As seen in our previous spotlight on InterMine, FlyMine is the prototypical InterMine database which is one of two mines currently being maintained by the InterMine team. This week, we’ll delve into FlyMine and how this resource has added value to the fly and mosquito research communities. Yo Yehudi (developer), and Rachel Lyne (biologist) were kind enough to answer our questions for this post.
- In one tweet or less, introduce us to your tool:
FlyMine integrates Drosophila data from multiple sources, covering a broad range of curated and high-throughput data.
- Who is your target audience?
Our aim is to be easy-to-use for any biologist interested in fly gene data in general. Perhaps more specifically, though, we provide advanced data querying mechanisms (like our query builder and templates) and web APIs with client libraries tailored to allow bioinformaticians – or anyone who is comfortable with programming – to retrieve and manipulate our data.
- Why did you create your tool?
FlyMine was developed to addresses one of the important challenges of modern biology: how to integrate and make use of the diversity and volume of current biological data.
- Why is your tool unique and special? How does FlyMine compare/interact with other fly resources like FlyAtlas?
Other fly resources are tremendously valuable data sources, and we couldn’t do what we do without them. The main difference is that we load a subset of their data, and integrate it with several other data sources (about 30, see our Data Sources page for the full list). This lets people search and investigate with lots of different data types using our advanced searching tools.
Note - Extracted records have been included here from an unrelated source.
Here is a tiny trained network, its code and every weight. The questions are about switching its units off for an input and a class, where a switched-off unit gives its printed mean instead of its output.

import numpy as np


def w(rows, s, z=0):
    codes = np.array(rows[::2]) - 128.0
    scale = np.full(codes.shape[1], s)
    scale[-1] = z or s
    return codes * scale


def f(y):
    return y / 2 * (1 + np.tanh(0.7978845608 * (y + 0.044715 * y**3)))


def log_softmax(a):
    a = a - a.max(-1, keepdims=True)
    return a - np.log(np.exp(a).sum(-1, keepdims=True))


def net(x, mask):
    res = np.array(x, float).reshape(1, 4) / 4 @ E
    y = f(res @ A[0][:, :-1].T + A[0][:, -1])
    res = res + np.where(mask, y, B[0][:, -1]) @ B[0][:, :-1]
    return log_softmax(res[-1] @ U[:, :-1].T + U[:, -1])


A, B = {}, {}
E = w([
[163,159,100,172],'x0',
[156,173,227,143],'x1',
[123,131,126,129],'x2',
[78,82,167,247],'x3',
],0.011)
A[0] = w([
[144,142,65,243,126],'N1',
[148,129,140,130,70],'N2',
[242,212,58,108,253],'N3',
[112,88,112,171,58],'N4',
[156,132,113,222,79],'N5',
[155,158,227,182,135],'N6',
[105,163,138,143,82],'N7',
[140,120,122,7,223],'N8',
[54,64,167,158,187],'N9',
[174,199,229,111,207],'N10',
[137,163,160,125,172],'N11',
[123,110,119,143,155],'N12',
],0.015,0.0029)
B[0] = w([
[53,174,67,59,233],'N1',
[115,146,141,147,127],'N2',
[215,2,154,117,251],'N3',
[131,126,92,149,175],'N4',
[77,186,147,89,205],'N5',
[93,121,248,219,231],'N6',
[112,138,145,143,134],'N7',
[162,160,149,1,233],'N8',
[97,100,59,194,228],'N9',
[193,211,163,176,239],'N10',
[147,156,142,158,160],'N11',
[139,127,106,126,145],'N12',
],0.02,0.012)
U = w([
[137,136,132,86,254],'0',
[83,82,54,200,140],'1',
[127,54,119,115,115],'2',
[83,247,75,128,92],'3',
[179,250,172,116,66],'4',
[100,115,151,241,126],'5',
[220,161,141,186,156],'6',
[43,195,223,123,59],'7',
],0.013,0.0047)

Each question gives the input, the list of numbers given to net, and the class t.
The units are the neurons (one row each of A and B). Each row of codes is followed by its name. A weight is (code - 128) times the scale printed after its matrix; where a second scale follows, it is the last column's (A, B and U).
mask holds one flag per neuron, in row order. A switched-off neuron (its flag False) gives its mean, the last column of its row in B, instead of its output. The means were averaged over made-up inputs and are rounded, as every weight is.
A unit's drop is (log p(t) with every unit on - log p(t) with that unit switched off) / (log p(t) with every unit on - log p(t) with every unit switched off).
The circuit of an input: a set's keep is (log p(t) with only the set's units on - log p(t) with every unit switched off) / (log p(t) with every unit on - log p(t) with every unit switched off). Starting from all 12 units, units are removed one at a time, each time the one whose removal leaves the highest keep (on an exact tie, the one counted first), for as long as the keep stays at least 0.8.
circuit, biggest first: the units of the circuit, biggest drop first
most important unit: the unit with the biggest drop
k most important neurons: the k neurons with the biggest drops, biggest first
drop of u: that unit's drop, to one decimal
input [-3,0,-1,1], class 1: circuit, biggest first : [N10 N8]
input [6,-1,1,-4], class 2: 2 most important neurons : [N3 N10]
input [-3,-3,-6,2], class 1: most important unit : N6
input [-1,-3,5,2], class 1: circuit, biggest first : [N8 N6]
input [1,-6,6,0], class 2: 3 most important neurons : [N10 N9 N5]
input [0,-7,-3,6], class 1: 3 most important neurons : [N9 N8 N10]
input [3,5,0,0], class 6: circuit, biggest first : [N8 N10]
input [-3,2,7,6], class 5: 2 most important neurons : [N6 N9]
input [3,2,-6,-7], class 6: circuit, biggest first : [N3 N10]
input [-6,-1,-8,8], class 1: 2 most important neurons : [N9 N10]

We also link back to the originating data sources; whilst FlyMine provides an aggregated overview, sometimes the best way to delve deeper into specifics is to go directly to the source itself.
- What level of traffic does FlyMine typically see?
Looking at data for the past year, we average around 10,000 page views a month – sometimes a bit more, sometimes a bit less. December was our quietest month, unsurprisingly.
One really cool thing we noticed while looking up the stats for this question is that we’ve had visitors literally from all over the world. Nigeria, Chile, Indonesia – you name it, people from almost every country have visited us.
- What is your greatest success story so far?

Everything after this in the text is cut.